高階哲夫は、1896年(明治29年)富山県滑川町(現在滑川市)に生まれ東京音楽学校を卒業後、ヴァイオリン演奏家、作曲家、教育者として日本国中を駆け巡って洋楽の普及に努めるとともに、児童楽劇、トーキー導入期の映画音楽、放送管弦楽団の育成を行うなど現代の音楽芸術の基礎づくりに大きな功績を残した音楽家です。
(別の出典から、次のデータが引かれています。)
[[124 129 131 110]
 [125 129 130 115]
 [132 127 127 128]
 [122 130 132 104]]
Counting starts at 0.
The entry in row 0 and column 1 is 129
What is the top-left entry? 124
What is the minimum? 104
What is the entry in row 2 and column 2? 127
What is the entry in row 2 and column 1? 127
What is the bottom-left entry? 122
The entry in row 1 and column 0: 125

Read these off the table that follows.
1) Find the fifth entry in reading order.
2) Find the last entry, reading row by row.
3) Find the bottom-left entry.
4) Find the second smallest entry.
5) Find the largest entry in the last column.
6) Find the top-left entry.
7) Find the last entry of the smallest entry's row.
8) Find the top entry of the column that holds the smallest entry.
[[129 130 132 142 126 130 122 132 126 132 129 130 125 129 125]
 [126 129 122 122 117 126 147 126 134 125 130 112 127 125 132]
 [123 134 134 129 127 129 122 130 126 132 133 120 127 128 128]
 [132 125 125 135 126 128 132 129 129 127 125 133 127 129 127]
 [124 135 133 135 120 130 128 131 128 132 134 115 125 127 128]
 [128 130 122 133 112 128 148 129 134 127 130 113 124 125 130]
 [123 137 134 138 116 130 130 132 128 134 136 110 124 126 128]
 [134 124 123 138 125 129 134 129 129 127 124 136 126 129 127]
 [122 132 128 120 123 127 134 127 130 128 133 114 129 126 131]
 [124 135 137 139 125 131 118 133 125 135 134 121 125 128 125]
 [131 132 132 154 117 132 128 135 127 134 131 125 121 129 124]
 [122 133 134 124 130 128 120 129 126 131 133 121 129 127 128]
 [122 130 133 108 141 126 114 125 125 127 130 128 134 128 130]
 [125 133 137 133 132 130 113 131 124 133 131 129 128 129 126]]
1) 126
2) 126
3) 125
4) 110
5) 132
6) 129
7) 130
8) 142

Questions about the array below. Indices start at 0.
1) What is the entry in row 0 and column 2?
2) What is the entry at row 1, column 0?
3) What is the entry in the top-right corner?
4) What is the entry just left of the smallest entry?
5) What is the entry in row 0 and column 0?
6) What is the entry at row 2, column 0?
7) What is the entry in the bottom-right corner?
8) What is the entry directly above 116?
array([[112, 136, 142, 150, 139, 109, 125, 122],
       [112, 134, 143, 144, 140, 111, 134, 126],
       [127, 128, 129, 128, 129, 127, 129, 128],
       [113, 134, 143, 141, 140, 112, 139, 126],
       [128, 129, 132, 133, 133, 130, 126, 123],
       [112, 133, 144, 141, 141, 112, 139, 127],
       [128, 129, 134, 136, 137, 131, 125, 120],
       [114, 131, 142, 133, 141, 116, 147, 129],
       [122, 129, 134, 130, 133, 123, 136, 128],
       [128, 129, 132, 133, 135, 130, 125, 123],
       [129, 131, 141, 144, 149, 134, 120, 113],
       [117, 131, 139, 132, 138, 118, 143, 129],
       [128, 128, 130, 130, 131, 129, 127, 126],
       [128, 129, 129, 129, 130, 129, 127, 126],
       [113, 133, 143, 141, 140, 112, 138, 126]])
1) 142
2) 112
3) 122
4) 139
5) 112
6) 127
7) 126
8) 131

Questions about the array below.
1) The entry in the bottom-left corner?
2) The entry in the top-left corner?
3) The first entry on the diagonal from the top-right corner?
4) The maximum?
5) The largest entry in the last row?
6) The entry directly above the smallest entry?
7) The entry just right of the largest entry?
8) The last entry, reading row by row?
[[131 132 128 128 126 128 122 126 129 130 130]
 [124 132 128 134 132 131 105 125 130 129 133]
 [131 137 128 132 128 129 106 124 131 131 134]
 [123 126 128 131 132 131 121 129 129 127 127]
 [129 134 129 133 129 133 102 126 136 130 129]
 [125 128 128 129 130 128 126 128 127 128 130]
 [130 129 129 130 127 132 118 128 134 129 125]
 [123 127 127 130 132 128 124 127 125 127 131]]
1) 123
2) 131
3) 130
4) 137
5) 132
6) 121
7) 128
8) 131

[[147 118 138 128 116 122 137 120 144 142 148 123]
 [127 117 128 125 128 151 114 125 133 125 120 145]
 [131 133 115 116 139 146 115 115 135 123 111 139]
 [132 135 112 116 137 142 115 119 133 121 112 141]
 [135 124 129 128 128 125 136 112 128 138 146 122]
 [124 115 129 124 127 150 113 129 136 129 119 145]
 [134 120 129 124 129 122 140 111 133 136 147 122]
 [129 116 126 126 127 149 108 127 131 126 121 145]
 [131 115 129 122 132 150 111 127 132 132 118 143]
 [143 118 132 125 114 118 143 123 138 140 144 118]
 [149 116 133 126 115 120 136 117 136 133 145 117]
 [135 121 129 127 127 121 134 110 132 141 149 121]
 [132 121 128 127 128 124 139 107 129 140 147 124]]
Counting starts at 0.
Read off the entry in row 0 and column 1.
A: 118
The bottom entry of the column that holds the smallest entry -> 107
The entry in the bottom-left corner is 132
Read off the entry directly below the largest entry.
A: 146
The entry in row 0 and column 2 is 138
The entry in the top-right corner: 123
The entry in the top-left corner: 147
Read off the entry just right of the largest entry.
A: 114
The entry at row 2, column 0 is 131
The top entry of the column that holds the largest entry -> 122
The entry at row 1, column 0 -> 127
The entry in the bottom-right corner: 124
The top entry of the column that holds the smallest entry is 120
The entry just right of the smallest entry is 129
The entry in row 2 and column 1: 133
The entry at row 1, column 2 -> 128
The entry in row 2 and column 2 -> 115
The bottom entry of the column that holds the largest entry: 124
Read off the largest entry.
A: 151
The entry just left of the largest entry is 128

[[138 144 132 145 135 122]
 [130 143 128 135 145 144]
 [124 157 124 131 126 123]
 [132 133 126 130 147 111]
 [129 131 127 147 110  99]
 [128 134 126 116 128 141]
 [116 134 125 143 131 124]
 [127 129 128 125 128 148]
 [125 140 134 120 123 134]
 [125 126 125 127 133 141]
 [129 131 125 130 138 115]]
Rows and columns are numbered from 0.
The smallest entry -> 99
Give the entry in row 2 and column 0.
Answer: 124
The entry in row 0 and column 0: 138
Give the entry just right of 120.
Answer: 123
Give the entry at row 0, column 2.
Answer: 132
Give the maximum.
Answer: 157
The bottom entry of the column that holds the largest entry -> 131
The entry in the top-right corner -> 122
The bottom entry of the column that holds the smallest entry: 115
The entry directly above the largest entry is 143
Give the entry in row 0 and column 1.
Answer: 144
The entry in row 1 and column 0 is 130
Give the entry at row 1, column 2.
Answer: 128
The entry just right of the largest entry: 124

『時計台の鐘』は、1923年(大正12年)高階哲夫が27歳の時に作詞作曲しました。この年の7月、高階は札幌出身のアルト歌手の妻ます子と共に札幌で演奏会を開きました。しかし予期に反し新聞紙上で厳しい評が掲載されました。気落ちした高階を豊平館の支配人が札幌の街や郊外へと連れ出して励ましました。人々の暖かい気持ちと心を癒す風景に触れ、気を取り直して東京に戻った高階が、その時受けた印象をまとめて生まれたのが、『時計台の鐘』でした。
時計台1階には、高階哲夫の遺族の方から寄贈されたヴァイオリン、自筆の楽譜、テスト盤レコード、「ヴァイオリン奏法の秘訣」原稿など貴重な品々が展示されています。

 北原白秋作詞、山田耕筰作曲による名曲『この道』にも時計台が登場します。北原白秋は1925年(大正14年)の夏、友人とともに樺太、北海道を旅行し札幌を訪れました。その時の印象と白秋の故郷福岡柳川、母の生家熊本南関での思い出などが一体となって生まれた作品と言われており、札幌の街のエキゾチックな雰囲気と母親への慕情が強く感じられる歌詞となっています。

その他、「市民の歌」、冬季札幌オリンピックのテーマ曲「世界の友よ札幌で逢いましょう」などの歌唱や、石原裕次郎「恋の町札幌」など多くの流行歌、ポピュラーソングでも、時計台が北の街札幌のイメージとして歌いこまれています。
これらの歌のドーナツ盤レコードジャケットと歌詞を1階展示室でご覧いただけます。